For each line below, write it out exactly as it appears.

[Dataset items]
>>>>

(in the rows, 128 means zero)
Known rows, with every way that one mark hangs from another
[j577 [j576 [j260 j551] [j602 j501]]]: [124 121 137 123 167 108 104 103  89 159  92  81 165 152  94 117  91 156
 108 104  76 116 142]
[j201 [j576 j196 j260]]: [161 116 127 154 111 167 154 123  89 113 133 143 134 109  80 117 156 138
 115 149 202 140 122]
[j196 [j545 [j201 [j576 [j260 j551]]]]]: [ 61 129 135 185  86 131 142 140 110 118 163  41  81 100 174 109 161 146
  87 115 210 126 154]
[j577 [j576 j196 j260]]: [223 131 124 127 123 106 119 110  80  98 110 150 146 110 102 101 148 131
 122 157  83 142 124]
[j602 j501]: [ 42 120 125 173 156 147 124 146 160 161 119 138 141 134  99  88 120 110
 130 162 163 125 131]
[j602 [j576 [j260 j551] j577]]: [153 125 140 107 126 139 114 100  66 118 138  58  74 126 116 148 116 134
 107 152  60 128 102]
[j602 [j576 j196 j260]]: [213 123 126 143 119 138 130 106  81 101 151 152 133 130 109 115 141 129
 119 176  58 132 115]
[j577 [j576 [j196 [j545 j201]] j602]]: [189 143 118  99  93  58 127 145 180 112 135 163 152 149 180 121 137 103
 127  88  70 126 141]
[j602 j576]: [103 116 118 161 126 150 124 132 142  76 141 110  86 134 101  83 121  92
 124 149  93 115 130]
[j260 [j576 j196 j577 [j602 j501]]]: [186 120 145  62 175 121 128 137 143 198  86 160 181 165 102 173 103 142
 174 119  57 125  99]
[j196 [j545 [j201 [j576 j577 j602]]]]: [ 61 149 129  86  72 118 141 159 178 143 141 129  94 143 159 169 122 132
 122  68 184 125 140]
[j201 j545 [j576 j260 [j602 j501]]]: [ 66 120 129 137 144 198 137 134 117 174 105 140 153 155 153 127 120 191
 125  98 195 116 155]
[j551 j260]: [ 61 145 101 174 185 137 121 101 116  95 156 147 113  99 110 116 115 117
 118 154 173 132 138]
[j551 [j260 j576]]: [ 92 131 126 165 204 137 118 103  88  84 131 115 109  99 116 113 124 151
 149 140 129 128 138]
[j551 [j260 [j576 j577 j602]]]: [122 148 133  75 198 122 110  92  86 117 111 140 118 126 114 189  83 172
 156  95  88 116 128]
[j260 j551 [j576 j196 j577 j602]]: [202  99 150  67 144 122 110 120 116 128 103  69 154 139 116 164 101 110
 153 101  64 122 101]
[j577 j576]: [112 121 116 147 128 115 109 134 142  74  99 115  98 110  91  75 124  97
 128 125 118 126 133]
[j196 [j545 j201]]: [ 43 137 124 179  86  96 130 164 175 116 163 125  92 114 188  97 151 104
 115 128 157 134 153]
[j201 j545 [j576 j196]]: [134  92 105 148 110 199 144 142 173 101 125 128 133 109 163  92 166  86
 127 141 220 132 119]
[j201 j545 [j576 j196 j260]]: [164 106 117 149 103 196 144 127 105 113 133 138 135 107 168 113 175 139
 119 146 197 138 124]
[j551 [j260 [j576 j196]]]: [177 129 123 154 203 132 129 101  90  94 134 140 150 105 119 123 135 133
 152 161 108 130 118]
[j545 [j201 j576]]: [ 45 124 110 161  93 131 148 129 155  92 149 105  88 109 103  85 144 104
 117 131 225 125 145]
[j576 j260]: [ 86 134 135 174 109 139 121 126  80 104 133 131 107 105 110 110 129 143
 120 145 160 131 141]
[j577 [j576 [j196 j545] j260]]: [209 133 132 139 106 107 121 153 103 113 118 146 136 112 164 110 165 139
 113 134  84 146 133]
[j196 [j545 [j201 [j576 [j602 j501]]]]]: [ 25 134 129 147 126 126 149 170 190 182 148 132 139 164 151 125 125 143
 117  88 201 114 163]
[j545 [j201 [j576 j260 j577 j602]]]: [100 154 132  79  82 111 134 102  91 139 139 137 102 132 106 182 108 173
 123  97 165 127 136]

Rows
[156 150 131  78  78  76 130 150 183 159 148 179 140 146 188 182 131 101
 131 101  96 135 125] => [j576 [j196 [j545 j201]] j577 j602]
[193 127 118  87 165 136 138 126 158 192 128 166 142 168 102 146 123  93
 135 189  47 137  87] => [j602 j501 [j576 j196 j577]]
[157 146 132 168  76  87 136 144 123 139 169 158 141 112 202 128 175 139
 113 156 126 144 132] => [j576 [j196 [j545 j201]] j260]
[112 101 148 116 145 134 101 121 110 113  99  31  86 105 119 132 116 118
 145 123  99 132 106] => [j260 j551 [j576 j577]]
[118 145 128 129 124  87 140 164 203 198 157 184 192 164 180 140 135 113
 129 122 109 127 136] => [j576 [j196 [j545 j201]] [j602 j501]]
[131 120 106 146  94 129 156 123 163 110 160 132 133 115 107  98 153  81
 122 154 207 136 118] => [j545 [j201 [j576 j196]]]
[196 119 120  92 127 105 114 122 146  88 104 155 160 143  89 112 104  94
 134 107  82 127 126] => [j577 [j576 j196 j602]]
[105 108 152  86 187 131 108 129 133 185  88  58 143 153 105 159  77 146
 151  98  81 117 114] => [j260 j551 [j576 j577 [j602 j501]]]
[ 68 136 116 106  90 119 138 125 157 122 146 118  74 110 110 133 131 106
 127 131 199 131 121] => [j545 [j201 [j576 j577]]]
[203 152 127 146  84  64 125 137 119 119 144 153 133 113 185 109 171 142
 114 141  77 143 138] => [j577 [j576 [j196 [j545 j201]] j260]]
[114 119 137 172 171 151 122 106  81 155 136  60 124 149 112 102 117 143
  99 171  74 122 126] => [j602 j501 [j576 [j260 j551]]]
[115 129 148  90 119 121 100 104  69 137 119  87 119 125 107 177  88 142
 116 101 107 126 126] => [j576 [j260 j551] j577 j602]
[100 126 124 117 161 111 107 132 164 144  87 147 156 160  83 104  87 122
 133 100  91 115 145] => [j577 [j576 [j602 j501]]]
[ 54 130 117 130  94 122 146 119 159  96 144 124 111 135  95 109 118 118
 127  86 200 113 158] => [j545 [j201 [j576 j602]]]
[162 131 127 156 192 133 134 143 114 112 145 135 135 104 180 136 148 143
 142 139 113 137 124] => [j551 [j260 [j576 [j196 j545]]]]
[ 76 146 130 134  82 123 143 106  96 108 141 132 113 133 104 137 118 167
 121  92 185 115 162] => [j545 [j201 [j576 j260 j602]]]
[112 156 145  87 101 123 108 117  80 140 114 158 125 134 101 188  92 166
 129  99 108 131 134] => [j576 j260 j577 j602]
[199 117 140  94 137 127 119 138 125 124 107 132 127 112 111 146 137 113
 170 150  84 138  94] => [j260 [j576 j196 j577]]
[102 150 132  81 236 122 115 100 107 186 106 154 154 152 107 192  79 184
 161 114  80 118 123] => [j551 [j260 [j576 j577 [j602 j501]]]]
[153 118 118  92 112 163 148 132 151 131 129 140 120 112  80 148 141  86
 135 149 195 137  98] => [j201 [j576 j196 j577]]
[137 138 126 129  80  88 138 158 182 125 164 167 160 138 186 133 132  96
 121 105 117 128 144] => [j576 [j196 [j545 j201]] j602]
[194 129 129 149 162 140 140 111  93 169 140 160 162 154 106 111 137 147
 115 198  52 131 114] => [j602 j501 [j576 j196 j260]]
[ 73 113 111 112 102 199 129 141 174 121 111 112  79 110 165 126 140 109
 131 119 214 129 119] => [j201 j545 [j576 j577]]
[161 107 146 160 128 137 133 181 148 109 118 116 132 118 169 108 165 113
 149 130 110 131 128] => [j260 [j576 [j196 j545]]]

<<<<

### REPLY
(in the rows, 128 means zero)
Known rows, with every way that one mark hangs from another
[j577 [j576 [j260 j551] [j602 j501]]]: [124 121 137 123 167 108 104 103  89 159  92  81 165 152  94 117  91 156
 108 104  76 116 142]
[j201 [j576 j196 j260]]: [161 116 127 154 111 167 154 123  89 113 133 143 134 109  80 117 156 138
 115 149 202 140 122]
[j196 [j545 [j201 [j576 [j260 j551]]]]]: [ 61 129 135 185  86 131 142 140 110 118 163  41  81 100 174 109 161 146
  87 115 210 126 154]
[j577 [j576 j196 j260]]: [223 131 124 127 123 106 119 110  80  98 110 150 146 110 102 101 148 131
 122 157  83 142 124]
[j602 j501]: [ 42 120 125 173 156 147 124 146 160 161 119 138 141 134  99  88 120 110
 130 162 163 125 131]
[j602 [j576 [j260 j551] j577]]: [153 125 140 107 126 139 114 100  66 118 138  58  74 126 116 148 116 134
 107 152  60 128 102]
[j602 [j576 j196 j260]]: [213 123 126 143 119 138 130 106  81 101 151 152 133 130 109 115 141 129
 119 176  58 132 115]
[j577 [j576 [j196 [j545 j201]] j602]]: [189 143 118  99  93  58 127 145 180 112 135 163 152 149 180 121 137 103
 127  88  70 126 141]
[j602 j576]: [103 116 118 161 126 150 124 132 142  76 141 110  86 134 101  83 121  92
 124 149  93 115 130]
[j260 [j576 j196 j577 [j602 j501]]]: [186 120 145  62 175 121 128 137 143 198  86 160 181 165 102 173 103 142
 174 119  57 125  99]
[j196 [j545 [j201 [j576 j577 j602]]]]: [ 61 149 129  86  72 118 141 159 178 143 141 129  94 143 159 169 122 132
 122  68 184 125 140]
[j201 j545 [j576 j260 [j602 j501]]]: [ 66 120 129 137 144 198 137 134 117 174 105 140 153 155 153 127 120 191
 125  98 195 116 155]
[j551 j260]: [ 61 145 101 174 185 137 121 101 116  95 156 147 113  99 110 116 115 117
 118 154 173 132 138]
[j551 [j260 j576]]: [ 92 131 126 165 204 137 118 103  88  84 131 115 109  99 116 113 124 151
 149 140 129 128 138]
[j551 [j260 [j576 j577 j602]]]: [122 148 133  75 198 122 110  92  86 117 111 140 118 126 114 189  83 172
 156  95  88 116 128]
[j260 j551 [j576 j196 j577 j602]]: [202  99 150  67 144 122 110 120 116 128 103  69 154 139 116 164 101 110
 153 101  64 122 101]
[j577 j576]: [112 121 116 147 128 115 109 134 142  74  99 115  98 110  91  75 124  97
 128 125 118 126 133]
[j196 [j545 j201]]: [ 43 137 124 179  86  96 130 164 175 116 163 125  92 114 188  97 151 104
 115 128 157 134 153]
[j201 j545 [j576 j196]]: [134  92 105 148 110 199 144 142 173 101 125 128 133 109 163  92 166  86
 127 141 220 132 119]
[j201 j545 [j576 j196 j260]]: [164 106 117 149 103 196 144 127 105 113 133 138 135 107 168 113 175 139
 119 146 197 138 124]
[j551 [j260 [j576 j196]]]: [177 129 123 154 203 132 129 101  90  94 134 140 150 105 119 123 135 133
 152 161 108 130 118]
[j545 [j201 j576]]: [ 45 124 110 161  93 131 148 129 155  92 149 105  88 109 103  85 144 104
 117 131 225 125 145]
[j576 j260]: [ 86 134 135 174 109 139 121 126  80 104 133 131 107 105 110 110 129 143
 120 145 160 131 141]
[j577 [j576 [j196 j545] j260]]: [209 133 132 139 106 107 121 153 103 113 118 146 136 112 164 110 165 139
 113 134  84 146 133]
[j196 [j545 [j201 [j576 [j602 j501]]]]]: [ 25 134 129 147 126 126 149 170 190 182 148 132 139 164 151 125 125 143
 117  88 201 114 163]
[j545 [j201 [j576 j260 j577 j602]]]: [100 154 132  79  82 111 134 102  91 139 139 137 102 132 106 182 108 173
 123  97 165 127 136]

Rows
[156 150 131  78  78  76 130 150 183 159 148 179 140 146 188 182 131 101
 131 101  96 135 125] => [j576 [j196 [j545 j201]] j577 j602]
[193 127 118  87 165 136 138 126 158 192 128 166 142 168 102 146 123  93
 135 189  47 137  87] => [j602 j501 [j576 j196 j577]]
[157 146 132 168  76  87 136 144 123 139 169 158 141 112 202 128 175 139
 113 156 126 144 132] => [j576 [j196 [j545 j201]] j260]
[112 101 148 116 145 134 101 121 110 113  99  31  86 105 119 132 116 118
 145 123  99 132 106] => [j260 j551 [j576 j577]]
[118 145 128 129 124  87 140 164 203 198 157 184 192 164 180 140 135 113
 129 122 109 127 136] => [j576 [j196 [j545 j201]] [j602 j501]]
[131 120 106 146  94 129 156 123 163 110 160 132 133 115 107  98 153  81
 122 154 207 136 118] => [j545 [j201 [j576 j196]]]
[196 119 120  92 127 105 114 122 146  88 104 155 160 143  89 112 104  94
 134 107  82 127 126] => [j577 [j576 j196 j602]]
[105 108 152  86 187 131 108 129 133 185  88  58 143 153 105 159  77 146
 151  98  81 117 114] => [j260 j551 [j576 j577 [j602 j501]]]
[ 68 136 116 106  90 119 138 125 157 122 146 118  74 110 110 133 131 106
 127 131 199 131 121] => [j545 [j201 [j576 j577]]]
[203 152 127 146  84  64 125 137 119 119 144 153 133 113 185 109 171 142
 114 141  77 143 138] => [j577 [j576 [j196 [j545 j201]] j260]]
[114 119 137 172 171 151 122 106  81 155 136  60 124 149 112 102 117 143
  99 171  74 122 126] => [j602 j501 [j576 [j260 j551]]]
[115 129 148  90 119 121 100 104  69 137 119  87 119 125 107 177  88 142
 116 101 107 126 126] => [j576 [j260 j551] j577 j602]
[100 126 124 117 161 111 107 132 164 144  87 147 156 160  83 104  87 122
 133 100  91 115 145] => [j577 [j576 [j602 j501]]]
[ 54 130 117 130  94 122 146 119 159  96 144 124 111 135  95 109 118 118
 127  86 200 113 158] => [j545 [j201 [j576 j602]]]
[162 131 127 156 192 133 134 143 114 112 145 135 135 104 180 136 148 143
 142 139 113 137 124] => [j551 [j260 [j576 [j196 j545]]]]
[ 76 146 130 134  82 123 143 106  96 108 141 132 113 133 104 137 118 167
 121  92 185 115 162] => [j545 [j201 [j576 j260 j602]]]
[112 156 145  87 101 123 108 117  80 140 114 158 125 134 101 188  92 166
 129  99 108 131 134] => [j576 j260 j577 j602]
[199 117 140  94 137 127 119 138 125 124 107 132 127 112 111 146 137 113
 170 150  84 138  94] => [j260 [j576 j196 j577]]
[102 150 132  81 236 122 115 100 107 186 106 154 154 152 107 192  79 184
 161 114  80 118 123] => [j551 [j260 [j576 j577 [j602 j501]]]]
[153 118 118  92 112 163 148 132 151 131 129 140 120 112  80 148 141  86
 135 149 195 137  98] => [j201 [j576 j196 j577]]
[137 138 126 129  80  88 138 158 182 125 164 167 160 138 186 133 132  96
 121 105 117 128 144] => [j576 [j196 [j545 j201]] j602]
[194 129 129 149 162 140 140 111  93 169 140 160 162 154 106 111 137 147
 115 198  52 131 114] => [j602 j501 [j576 j196 j260]]
[ 73 113 111 112 102 199 129 141 174 121 111 112  79 110 165 126 140 109
 131 119 214 129 119] => [j201 j545 [j576 j577]]
[161 107 146 160 128 137 133 181 148 109 118 116 132 118 169 108 165 113
 149 130 110 131 128] => [j260 [j576 [j196 j545]]]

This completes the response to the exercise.